PROJECT SUMMARY/ABSTRACT Role of REV-ERB Proteins in Neuroinflammation and Alzheimer’s Disease Circadian rhythm disruption is observed in Alzheimer’s Disease, and emerging data suggests that circadian dysfunction may contribute to the neurodegenerative process. However, mechanisms connecting circadian dysfunction to Alzheimer’s Disease-related neurodegeneration remain unclear. On a molecular level, core circadian clock genes mediate circadian rhythms, and also serve as critical transcriptional and metabolic regulators in a variety of organs, including the brain. We have shown that genetic disruption of the circadian clock by deletion of the master clock gene Bmal1 causes severe gliosis, oxidative damage, and synaptic degeneration in mouse brain, suggesting a link between core clock function and neurodegeneration. We have subsequently found that the deletion of REV-ERBα, a component of the core clock which is directly regulated by BMAL1, also causes spontaneous microglial activation and neuroinflammation. Our data shows that REV- ERBα expression is suppressed in the cortex of amyloid plaque-bearing APP/PS1 mice, a model of Alzheimer’s Disease, and in activated microglia. REV-ERBα and its homolog REV-ERBβ are nuclear receptors which, aside from their function in the circadian clock, have been implicated in regulation of inflammation and metabolism. We hypothesize that REV-ERBs serve to link the circadian clock to neuroinflammation and neurodegeneration. We will examine the cell-autonomous function of REV-ERBs in regulating microglial activation and neuroinflammation, and identify transcriptional pathways regulated by REV-ERBs in microglia. We will determine if REV-ERBs control microglial synaptic phagocytosis in the brain via transcriptional regulation of complement genes. Because they are nuclear receptors, REV-ERBs can be manipulated pharmacologically. Thus, we will examine the effects of cell type specific genetic deletion of REV-ERBs, or activation or inhibition of REV-ERB function with small molecule agonists, on neuroinflammation and neurodegeneration in a mouse model of Alzheimer’s Disease. These studies will shed new light on molecular mechanisms linking the circadian clock and Alzheimer’s Disease-related neurodegeneration, and illuminate the novel strategy of directly targeting the circadian clock for neuroprotection.

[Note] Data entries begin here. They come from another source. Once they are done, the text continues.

Below are the code and all the weights of a small trained network. Each question names an input and a class and asks about switching units off, where a switched-off unit gives its printed mean instead of its output.

import numpy as np


def w(rows, s, z=0):
    codes = np.array(rows[::2]) - 128.0
    scale = np.full(codes.shape[1], s)
    scale[-1] = z or s
    return codes * scale


def norm(h):
    return h / np.sqrt((h * h).mean(-1, keepdims=True) + 1e-5)


def f(y):
    return y / 2 * (1 + np.tanh(0.7978845608 * (y + 0.044715 * y**3)))


def log_softmax(a):
    a = a - a.max(-1, keepdims=True)
    return a - np.log(np.exp(a).sum(-1, keepdims=True))


def net(x, mask):
    res = np.array(x, float).reshape(1, 7) / 4 @ E
    u = 0
    for l in range(3):
        y = f(norm(res) @ A[l][:, :-1].T + A[l][:, -1])
        res = res + np.where(mask[u : u + 6], y, B[l][:, -1]) @ B[l][:, :-1]
        u += 6
    return log_softmax(norm(res)[-1] @ U[:, :-1].T + U[:, -1])


A, B = {}, {}
E = w([
[28,142,64,77,28,70,92,61,120],'x0',
[187,80,113,125,68,97,165,156,167],'x1',
[158,176,140,202,62,134,199,72,65],'x2',
[188,131,138,17,100,241,101,46,116],'x3',
[159,124,93,196,178,118,110,3,236],'x4',
[129,130,130,128,129,128,131,127,127],'x5',
[160,47,78,138,166,104,126,109,60],'x6',
],0.0057)
A[0] = w([
[94,130,61,94,105,65,84,79,103,113],'L0N0',
[72,146,53,190,195,47,200,169,142,5],'L0N1',
[86,162,245,41,139,100,86,161,253,72],'L0N2',
[229,81,90,105,41,82,182,185,209,122],'L0N3',
[171,148,177,134,213,199,229,170,201,62],'L0N4',
[21,196,185,161,252,166,56,72,35,97],'L0N5',
],0.0055,0.0019)
B[0] = w([
[146,79,97,153,172,212,168,164,122,187],'L0N0',
[144,79,244,145,55,142,79,165,176,217],'L0N1',
[110,138,152,157,157,86,107,63,42,222],'L0N2',
[177,234,74,129,119,113,46,152,87,217],'L0N3',
[60,110,62,154,133,217,109,145,83,254],'L0N4',
[254,155,54,121,39,79,103,191,145,238],'L0N5',
],0.0094,0.0032)
A[1] = w([
[21,119,65,84,8,98,107,79,170,103],'L1N0',
[79,112,124,21,220,119,2,189,218,190],'L1N1',
[101,232,173,191,35,194,183,92,121,40],'L1N2',
[230,84,133,44,119,211,88,40,127,7],'L1N3',
[172,134,117,139,169,162,102,73,217,1],'L1N4',
[101,202,76,142,82,122,56,140,92,213],'L1N5',
],0.006,0.0022)
B[1] = w([
[189,152,168,231,226,255,180,228,93,184],'L1N0',
[189,178,159,207,58,119,190,75,25,232],'L1N1',
[126,106,146,128,176,72,75,74,51,202],'L1N2',
[95,98,210,159,65,98,93,203,149,196],'L1N3',
[35,178,79,72,106,69,239,144,191,151],'L1N4',
[209,102,142,119,214,121,79,109,228,255],'L1N5',
],0.0083,0.0045)
A[2] = w([
[162,137,176,2,156,122,157,216,51,142],'L2N0',
[164,159,145,161,130,85,143,50,50,80],'L2N1',
[172,131,207,20,90,209,113,79,127,102],'L2N2',
[140,108,101,192,150,115,152,87,198,131],'L2N3',
[158,81,208,123,149,94,119,145,123,253],'L2N4',
[177,147,136,82,72,216,156,77,149,75],'L2N5',
],0.006,0.0064)
B[2] = w([
[86,181,71,176,130,68,226,60,229,182],'L2N0',
[118,115,134,32,155,76,134,161,51,153],'L2N1',
[86,92,155,219,127,44,91,214,166,151],'L2N2',
[58,180,131,12,93,123,174,208,72,162],'L2N3',
[76,88,112,2,136,191,98,52,165,254],'L2N4',
[115,159,120,229,191,44,122,241,90,127],'L2N5',
],0.0081,0.0074)
U = w([
[90,77,228,170,80,111,95,200,167,91],'0',
[146,125,91,195,193,242,177,177,105,83],'1',
[224,185,72,132,123,89,91,170,150,78],'2',
[52,192,85,106,133,85,222,110,173,72],'3',
[151,119,164,115,150,82,130,83,6,63],'4',
[111,100,98,97,160,149,112,79,132,254],'5',
[122,120,105,97,142,167,118,106,147,250],'6',
],0.014,0.0072)

Each question gives the input, the list of numbers given to net, and the class t.
The units are the neurons (one row each of A and B). Each row of codes is followed by its name. A weight is (code - 128) times the scale printed after its matrix; where a second scale follows, it is the last column's (A, B and U).
mask holds one flag per neuron, layer by layer. A switched-off neuron (its flag False) gives its mean, the last column of its row in B, instead of its output. The means were averaged over made-up inputs and are rounded, as every weight is.
A unit's drop is (log p(t) with every unit on - log p(t) with that unit switched off) / (log p(t) with every unit on - log p(t) with every unit switched off).
The circuit of an input: a set's keep is (log p(t) with only the set's units on - log p(t) with every unit switched off) / (log p(t) with every unit on - log p(t) with every unit switched off). Starting from the 12 units with the biggest drops (on a tie, the unit counted first), units are removed one at a time, each time the one whose removal leaves the highest keep (on an exact tie, the one counted first), for as long as the keep stays at least 0.8.
units of the circuit, in order: the units of the circuit, biggest drop first
unit that matters most: the unit with the biggest drop
top k neurons: the k neurons with the biggest drops, biggest first
top k neurons in layer l: the k neurons of layer l with the biggest drops, biggest first
input [-3,2,5,6,-5,2,-1], class 0: top neuron => (L2N2)
input [3,6,5,8,-8,-8,5], class 0: units of the circuit, in order => (L2N2; L1N3)
input [8,7,7,-7,0,3,6], class 1: top 2 neurons in layer 1 => (L1N0; L1N3)
input [2,4,1,1,-6,-5,-7], class 5: units of the circuit, in order => (L1N5; L1N2; L0N2; L2N4)
input [6,-7,2,8,8,7,7], class 0: top 3 neurons => (L1N3; L0N3; L0N4)
input [-6,-4,6,-8,3,0,-6], class 0: top 2 neurons => (L0N1; L1N0)
input [-6,2,7,2,4,-3,-6], class 4: top 2 neurons in layer 2 => (L2N4; L2N1)
input [-4,1,-3,2,-1,-2,1], class 1: top 3 neurons => (L0N4; L1N2; L2N4)
input [6,8,-3,7,1,5,1], class 2: top 2 neurons in layer 2 => (L2N5; L2N3)
input [5,5,8,1,-7,4,-8], class 4: top 3 neurons => (L1N2; L0N5; L2N1)
input [2,3,3,-6,-5,-6,7], class 5: top 3 neurons => (L2N4; L1N3; L2N2)
input [-1,-6,8,-5,-8,8,1], class 3: units of the circuit, in order => (L2N0; L1N1)
input [8,3,-7,4,-8,8,1], class 1: top 2 neurons => (L1N0; L1N1)
input [-3,3,8,-4,4,7,-5], class 4: unit that matters most => L1N2
input [5,6,8,-4,1,5,-2], class 4: top 2 neurons => (L1N2; L0N5)
input [-2,6,6,-4,-6,-6,3], class 2: top 4 neurons => (L0N3; L0N2; L1N1; L2N3)
input [6,-4,1,8,-3,2,-6], class 0: top 3 neurons => (L2N2; L1N3; L0N4)
input [-6,2,-4,-2,-8,-5,-4], class 3: top 2 neurons => (L2N0; L1N0)
input [2,8,5,6,8,4,8], class 2: units of the circuit, in order => (L0N3; L2N4)
input [1,7,0,1,-4,7,-2], class 2: units of the circuit, in order => (L0N3)
input [2,4,-6,-1,-5,-3,-3], class 4: top 2 neurons => (L1N1; L0N5)
input [8,-4,6,6,7,5,3], class 1: units of the circuit, in order => (L1N0; L2N4)
input [2,-8,4,-2,7,2,7], class 2: top 2 neurons in layer 2 => (L2N4; L2N0)
input [4,8,-3,5,-3,1,-5], class 2: top 3 neurons in layer 0 => (L0N3; L0N1; L0N4)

项目总结/摘要 REV-ERB蛋白在神经炎症和阿尔茨海默病中的作用 在阿尔茨海默病中观察到昼夜节律紊乱，新出现的数据表明，昼夜节律 功能障碍可能导致神经变性过程。然而，将昼夜节律 阿尔茨海默病相关的神经变性的功能障碍仍不清楚。在分子水平上， 生物钟基因介导昼夜节律，也是关键的转录和代谢基因。 包括大脑在内的各种器官的调节器。我们已经证明，昼夜节律的遗传干扰 主时钟基因Bmal 1的缺失导致严重的神经胶质增生、氧化损伤和突触损伤。 在小鼠大脑中的退化，表明核心时钟功能和神经退行性变之间的联系。我们有 随后发现，REV-ERBα的缺失，核心时钟的一个组成部分，直接调节， BMAL 1也会引起自发的小胶质细胞活化和神经炎症。我们的数据显示，REV- ERBα表达在携带淀粉样斑块的APP/PS1小鼠的皮质中受到抑制， 阿尔茨海默氏症，以及激活的小胶质细胞。REV-ERBα及其同源物REV-ERBβ是核受体 除了它们在生物钟中的功能外，它们还涉及炎症的调节， 新陈代谢.我们假设REV-ERB可以将生物钟与神经炎症联系起来， 神经变性我们将研究REV-ERBs在调节小胶质细胞中的细胞自主功能， 激活和神经炎症，并确定小胶质细胞中REV-ERB调控的转录途径。 我们将确定REV-ERBs是否通过转录调控来控制大脑中小胶质细胞的突触吞噬作用。 补体基因的调节。因为它们是核受体，REV-ERBs可以被操纵， - 是的因此，我们将研究REV-ERB的细胞类型特异性遗传缺失的影响，或 用小分子激动剂激活或抑制REV-ERB功能，对神经炎症和 阿尔茨海默病小鼠模型中的神经变性。这些研究将为分子生物学提供新的线索。 联系昼夜节律钟和阿尔茨海默病相关的神经退行性变的机制，并阐明 直接针对生物钟进行神经保护的新策略。